Pero la luz termina por aparecer para él, quién sabe si nunca dejó de brillar débilmente al fondo de su amabilidad temeraria en el medio hostil: la posibilidad de la fuga. Aun desde la certeza de que los muros de la cárcel que lo aprisiona no los forman en realidad las alambradas, tampoco los fusiles de los vigilantes ni los perros entrenados, sino la gigantesca extensión despoblada e inhóspita de los bosques de Siberia. Con sus hielos, sus lobos y sus escasos habitantes alentados a la caza del fugitivo. Naturaleza despiadada y más despiadada aún humanidad en su miseria. ¿Por qué enfrentarse a ellas? ¿Por qué lanzarse en brazos de una muerte pronosticada como segura cuando tal vez la astucia, el egoísmo eficiente que se esfuerza por abandonar todo impulso compasivo, el aprendizaje y la paciente espera pudieran deparar la continuidad mecánica de la vida? ¿Qué le espera en el mundo si la mujer que ama lo ha traicionado, si su delación todo lo ha reducido a añicos? ¿Y por qué seguir avanzando cada pie aterido y plagado de ampollas durante incontables kilómetros, en lucha feroz contra el hambre aún mayor sin las sopas aguadas, contra el frío aún más intenso en ausencia de las paredes endebles del barracón, contra la sed enloquecedora cuando el hielo se transforma en desierto que quema la piel y cuartea los labios? ¿Por qué no ceder al agotamiento extremo, a los músculos enflaquecidos reclamando descanso, a la mente extenuada de sobreponerse cada nuevo día al impulso acuciante de ceder?

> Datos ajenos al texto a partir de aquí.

Each row is where one point has got to under a steady rotation. How many ticks took it there?
The counts run from 0 to 120.
[109 122 117 103 114 130 135 129  98 159  96 160 128 159 158  97 180  66
 117 125 146 104 149 146 116 157 116 174 125 129 141  95 141  91  79 113
 114 104 112 106 122 132 138 112 130 135 109 136  73 131 151 179 156 128
  89 141 156 134  61 139 132 142 110 152 150 169 136 126 148 158 121 188
  96 120]
89
[116 110 134 118 113 121 152 116 100 148 136 182 162 154 150 135 147 120
 131 151 167  99 129 191 170 162 114 161 124 161 140  98 123  94 123 121
 146 103 113 107 157 111 144 124 144 146  86 138 108 104 156 178 200 107
  82  94 115 163 103 185 121 111 114 148 119 157 126 108 128 139 116 147
 107 137]
87
[187 120 166 131 123 101 121 110 126 146 129 156 142 157 175 142 194 133
 174 110 141 105 120 148 116 149  97 181  93 157 132  99 114  87 110 106
 140 140 142 134 134 121 145 130 141 120 113 146  92 119 140 174 174 105
  96 128 118 131 119 169 180  94  93 150 135 137 136 139 134 173 125 188
 147  98]
70
[166 130 163 141 147 129 150 113 104 156 113 170 122 156 147 139 168 154
 167 145 172 114 146 127 183 129  92 153 160  97 127 112  72  71 138 128
 136 120  98  95 165 100 147 137 125 103  85 129  90 155 103 126 193 108
  86 103 120 108 103 119 154 100 120 136 110 145 122 138 149 142 128 125
 139 124]
5
[148 125 156 151 166 135 136 101 119 129 155 174 156 167 130 135 153 148
 149 153 131 136 133 129 152 121  56 204 148 111 129 125  97  91 126 123
 164 159 106 131 196 127 145 110 130 125  82 127  92 137 130 150 168 101
  85 102 114 143 138 171 157 115 104 160 145 131 117 138 141 144 118 185
 133 136]
81
[141 122 134 133 154 117 139 132 130 132  90 147 184 159 132  98 141 115
 162 147 164 120 158 145 166 145 104 136 169  99  94 108 113  63  92 115
 150 130 107 125 141  81 178 112 103 116  98 143 134 163 134 100 166 127
  83  88 153 142 107 148 188 113 143 165 115 169 117 141 126 123 103 124
 142 125]
97
[153 140 148 165 187 115 144 137 119 139 108 160 148 152 112 107 175 123
 128 145 151 124 128 164 115 139  76 169 136  86 125 103 134  42 102 115
 123 121 105 101 131  83 156 130 137 126  88 125  77 151 146 123 160 121
 104  79 137 121 122 152 141 125 108 155 156 170 116 147 117  92 128 155
 109 121]
35
[128 129 129 147 133 120 152 108 117 152 138 181 144 153 152 136 140 137
 139 148 186 116 121 180 185 165 115 149 141 140 134 105  97  71 133 119
 147  84  94  96 148 114 147 132 136 133  79 126 100 113 145 165 187 111
  91  82 125 146  94 193 134  95 111 153  96 160 120 128 130 136 134 137
 131 147]
86
[145 151 135 114 113 139 148 110 116 110 119 136 146 174 154  90 176 123
 143 114 130 113 143 113 162 161  49 193 142 123 105  78  88 108  96 119
 181 147 117 127 175 124 114 105 115 134 116 161 104 130 142 135 152 116
  69 116 147 136  88 174 154 133 152 161 114 169 135 133 146 165 123 178
 142 142]
83
[127 161 136 154 167 129 118 128 121 140 131 163 140 155 137  86 149 126
 124 161 170 122 150 105 123 132  75 164 179  70 118 135 108  83  84 126
 138 111  59 126 148 117 169 100 104 134  84 125  65 172 118 126 128 106
  71 105 135 128 112 140 150 142 113 159 137 135 106 131 160 141 154 185
 136 127]
79
[156 156 141 144 162 107 138 137 122 136  98 176 158 156 121 110 164  96
 138 129 161 112 124 164 109 143  80 151 126  78 115 109 126  46  74 110
 130 127 106 103 122 105 165  94 128 109 115 151  89 156 136 134 149 128
  99  87 154 131  90 136 135 149 112 176 139 169 129 130 127 111 126 163
 113 124]
34
[126 105 138 132 141 135 180 143 109 142  85 134 113 122 125  98 171 125
  97 150 162 133 161 137 128 160  76 149 162  91 131 106 121 108 108 118
 120 134 121 108 147  85 163 130 117 123 102 125  64 161 152 111 162 130
  65 117 116 130 139 126 127 100  94 155 102 173  98 136 129 139 174 207
 134 125]
48
[149  97 157 109 132  99 134 147 133 146 124 126 123 135 146  88 176 114
 146 142 152 115 148 162 133 172  94 154 162 128 137 104 123  90 100 115
 104  82  92  89 133  96 157 137 129 133 128 148 133 142 164 127 154 118
  68 105 141 103 110 191 187 103 119 146 123 166  62 134 129 135 154 158
 133 134]
54
[106 150 116 131 142 140 128 161 101 119 122 155 178 143 169 109 170  58
 119 101 145 120 137 124 114 149  87 169 129 110 125 125 127 118  99 129
 137 112 104 130 157  91 147  96  77 119  90 153 107 158 173 136 150 117
  79 152 139 160 122 154 149 145 119 160 175 137 111 116 162 159 111 193
 116 118]
77
[129 113 143 135 143 116 139 124  99 126 101 172 149 151 118  93 149  76
 132 145 106 145 156 112 115 150  91 190 135 103 114 108  92  98 106 120
 123 158 115 117 146 111 125  90 101  80 128 150 135 144 142 141 169 144
  77 142 172 121  73 130 179 130 135 198 133 146 133 130 142 149  90 162
 151 139]
95
[131  89 127  73  97 118 153 143 116 141 111 166 142 128 150 117 146  71
 120 143 196 159 144 117 144 160 104 167 124 118 141 110 113 127 101 144
 126 126 113 123 130 105 146  79 116 100 108 134 138 137 138 150 182 129
 103 149 170 150 103 144 150 116 139 208 137 124 118 102 139 192 121 189
 156 112]
107
[117 133 153 128 118 117 128 142  90 151 112 173 126 122 154 122 151  99
 139 142 166 146 131  91 148 151  93 142 169 116 121 115  79 102 136 151
 100 112  86 105 162  88 150 127  88  91  80 100  92 176 131 116 204 122
  91 160 125 119 115 124 158 104 126 138 123 137 107 114 138 158 156 157
 137 115]
61
[114 112 163 128 113 101 127 134 111 158 110 196 145 126 138 152 132  94
 139 158 175 155 138 110 149 135  74 147 164 117 126 135  68 108 137 154
 133 123  98 115 186  90 169 105 110  92  75 118  91 167 118 129 210 104
 108 159 121 139 116 111 132 105 119 168 121 121 116  97 129 153 131 157
 143 126]
62
[155 112 138 124 166  95 165 154 123 132 130 160 132 128 121 126 150 121
 138 167 194 162 144 139 137 155  85 162 157  99 128 119 150  79  75 112
 113 119 104 126 119 108 174 123 117 114 130 154 128 157 146 107 163 129
  81 108 138 107 148 189 173 106  89 147 130 166 103 137 108 127 147 184
 124 119]
110
[124 137 107 134 136 130 136 131  98 164 100 162 126 141 145  89 183  73
 112 123 188 129 147 133 112 146 137 168 136 102 124 102 126  79  78 116
  94  91 104 109 115 111 152 105 132 117  96 128  70 141 155 148 161 117
 109 128 159 117  66 141 136 148 120 177 149 179 148 130 150 160 135 173
 105 117]
90
[116  82 131 190 173 135 136 123 116 153 113 157 140 116 119 106 141 117
 116 169 171 129 151 142 127 149  98 180 163 118 132 127 137  84 135 114
 110 133  90 120 177  83 167 109 140 129  62  99  86 138 139 132 214 130
 104 114 151 156 126 135 128 125 109 167 125 135 132 144 116 129 131 163
 135 114]
92
[132  91 141 101 116 122 155 159  91 152 132 177 115 130 151 118 137  89
 122 144 163 163 155 124 150 155 122 161 143 147 165 118 106 122 136 131
 112 121 119 103 163 101 131 107 120  98 102 124 122 140 157 163 192 117
  78 149 128 136  97 154 143  92 116 188 126 136 124 122 138 189 144 203
 156 128]
106
[104 141 110 108 114 114 163 146  94 130  84 198 148 139  99 126 154  79
 110 148 141 134 140 153 129 179  87 159 125 133 118  80 104  94  84 145
 142 150 118  97 142 112 155  79 103 134 117 143 123 137 115 142 164 138
  57 137 142 149 110 147 126 135 123 165 125 121 139  93 130 147 113 186
 126 128]
32
[130 124 126 137 129 108 130  88 143 133 117 164 122 139 166 101 143 101
 151 133 196 133 134 109 146 158 110 152 146 110 116 116 122  80  72 115
 133 126 112 147 143 125 142  95 105 145  93 120  76 139 147 143 168 123
 122 136 162 143  82 154 118 150 141 167 116 170 157 127 106 173 163 184
 146 107]
28
[147 126 146 118 127 110 118 152 112 167 107 171 129 145 194  95 172 106
 167 118 208 127 157 144 154 158 140 154 141 128 139 121  86  98 104 127
 111  53  94 108 107  88 137 107 130 101  92 140 122 147 150 143 162 104
 125 118 139 122  90 149 158 115 127 167 141 159 115 144 145 164 123 139
 144 129]
10
[181 130 169 118 130  94 137 122 140 129 117 135 145 168 179 147 168 105
 174 124 159 107 120 140 129 134  69 151 127  86 113 112 108  51 100 111
 133 121 129 109 151 101 141 141 103 103 115 132  60 142 144 105 165 124
 126  97 156 113 102 136 157 113 112 147 144 159 103 116 114 124 143 160
 119 106]
115
[144  93 171 116 130 116 140 145 105 163 142 149  95 140 148 125 130 106
 125 149 160 151 159 145 150 158 127 158 142 137 172 133 105 128 145 110
  87 109 113 107 162 105 132 142 121 114 104 115  84 139 168 151 201 125
  90 135 116 147 120 164 148  91  95 176 130 163 110 130 113 169 162 200
 159 133]
105
[134  87 147 116 137 113 127 143 111 172 122 174 134 117 155 151 170 109
 123 149 166 122 164 144 125 149 102 187 111 160 150 130 145 126  97 110
 118 132 110 156 159 123 171 129 135 141 123 150 120 111 139 165 168 110
  64 156 136 162 139 152 168  97  79 164 141 113 132 137 141 190 101 207
 139 112]
13
[150 108 177 132 121 120 145 118 101 161 114 171 150 164 160 151 162 143
 158 153 152 108 142 147 181 120  73 171 131 123 132 108  74  99 153 132
 168 127 109 124 188  85 134 136 144 106  86 125 102 127 117 143 220 108
 105 116 116 131 114 128 140  87 108 136 120 148 123 130 149 158 110 132
 133 125]
6
[122 131 133 156 143  96 151  96 136 115 126 171 116 137 156 118 144 126
 146 162 195 139 132 140 153 167 109 160 144 124 118 121 107  73  97  99
  92 113  97 139 146 122 155 119 106 135 103 123  68 147 158 140 182 133
 111 120 147 137 102 183 140 132 121 164 115 179 148 121  87 153 153 177
 156 121]
29
[129 130 138 162 111 106 108 122 107 139 105 159 137 117 195 109 159 100
 137 127 182  86 128 150 133 196 124 128 145 142 112 120  88  82 107 120
 124  94  88 123 136  95 172 132  94 144  94 104  92 133 124 120 177 125
  91 128 137 146  91 137 152 111 125 152 114 132 117 113 125 168 155 165
 159 120]
73
[144 106 180 100  97 124 147 125 110 152 113 153 152 148 158 154 177 106
 168 122 152 111 153 161 184 137  66 173 108 141 126  99  86 122 132 125
 155 137 142 125 189  88 110 124 132 131 108 144  88 116 148 151 197 100
  92 122 112 146 106 128 141  86 100 157 126 150 129 119 141 158 101 152
 134 142]
7
[122  85 154 135 153 111 115 145 112 173 129 169 148 116 166 138 157 106
 127 161 200 128 156 159 143 143 124 168 132 153 160 141 137 115  99 122
 113 103  82 154 145 100 177 130 146 152  88 133 117 113 137 152 185 124
  85 119 114 162 130 161 162  96  84 156 134 123 132 137 141 164 102 166
 129 118]
12
[141 113 131  85 126 138 128 113 105 150 140 169 140 159 155  91 170 104
 139 114 129 148 135 107 144 138 103 206 121 154 166 105 119 101  99 139
 145 125 124 112 192 128 121  99 124 155  93 123  95 121 127 178 176 115
  82 130 123 148  97 164 140 128 141 163 150 144 151 119 145 192 145 199
 143 112]
26
[152 115 154 173 178 122 136 149 100 145 103 152 154 152 115  97 165 131
 125 142 125 126 126 158 140 158  73 167 139 118 144  97 126  52 121 124
 131 113 116  81 174  81 149 131 143 137  77 114 108 142 136 124 174 122
  81  76 111 125 127 159 157 115 115 136 136 153 104 149 125 106 136 171
 125 124]
36
[138 105 136 113 143 111 129 149  95 138 108 165 143 135 157 116 187  87
 127 135 141 120 156 122  94 150 110 179 129 130 146 103 138 107  88 115
 101 134 112 159 142 125 160 113 113 123 123 154  97 128 139 156 162 134
  61 168 143 137 115 139 180 122  91 154 149 129 143 126 138 186 115 218
 139 112]
14
[174 111 162 132 128  89 112 112 148 166 124 169 139 143 167 149 185 138
 162 135 161 112 138 154 126 146  68 172 114 137 141 108  95  92  93 128
 156 144 113 140 146 132 158 119 170 147 106 148  95 105 112 165 162 102
  97 109 124 127 112 155 160  93  76 147 128 119 133 142 137 182 122 169
 139 115]
69
[143 160 141 136 123 117 146 100 118 143 139 180 124 166 169 107 146 139
 165 131 181 115 126 146 169 164 124 138 153 100 109  98  63  65 104 112
 138  91 101 103 125 110 133 123 119 113  90 124  87 138 132 143 161 110
 105  81 135 127  62 171 140 121 147 158 100 182 131 139 133 151 139 139
 144 143]
85
[108 102 138 133 145 102 140 132 102 155 155 181 170 139 138 158 136 114
 133 194 161 149 141 135 138 123  81 176 163 123 126 134 114  97 118 139
 124 132  79 128 150 118 195 106 129  99 100 139 145 151 139 151 195 125
  69 142 155 132 109 145 189 106  84 161 142 127  97 112 137 161  89 141
 115 122]
0
[143 142 157 161 164 125 129 131 117 124 111 159 147 130 168 143 147 125
 148 155 174 107 144 135 134 155  83 145 149  93 117 123  87  67 116 107
 137 136  99 146 177  79 174 129  89 131  88 123 109 155 117  95 188 137
  88 107 143 148 143 128 161 113 110 148 105 115 117 125 115 151 142 172
 159 112]
17
[143 129 141 130 158 123 150 125 107 123 108 171 180 161 128 102 149 101
 162 125 141 142 149 119 145 137 100 163 158  82  97 111 106  80  91 121
 139 140 112 110 136  92 140  90 103  76 108 151 145 158 133 116 162 141
  88 115 174 130  83 132 171 128 164 173 130 166 129 133 133 135  94 149
 152 127]
96
[167 114 150  86 115 109 126 148 124 145  91 156 139 157 125 151 168  99
 132 142 148 122 138 122 120 136  54 174 130 106 130  97 102  65  85 139
 141 166 117 114 155 111 151 107 114 135 141 145 113 128  97 119 168 135
  73 105 150 113  93 111 163 108 126 132 117 107 116 104 139 160 150 189
 134  89]
113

Sólo tras contemplar el esbozo de penalidades que intuyes inimaginables más allá de su vivencia real, se descubre que la luz que lo asiste durante ese caminar famélico y desesperado, la luz en el horizonte hacia la que cada pie avanza con insólita determinación, se nutre del deseo que corona la asunción de un poderoso imperativo: encontrarla a ella. Y de nuevo, ¿por qué? ¿No ha sido ella, su debilidad frente al dolor, su cobardía ante la amenaza, su egoísta afán de supervivencia, o sí, incluso su impotente voluntad de protegerlo, pero ella al fin y al cabo la causante de su desgracia? ¿No ha sido ella quien se ha dejado vencer por el enemigo y ha salido indemne mientras él sufre? ¿Indemne? ¿Es que cabe salir indemne de la derrota? Ella, dice él, jamás se perdonará por lo que hizo. Nunca dejará de torturarse por su denuncia. Y sólo él, sólo él puede perdonarla. Por eso tiene que regresar. Por eso debe regresar.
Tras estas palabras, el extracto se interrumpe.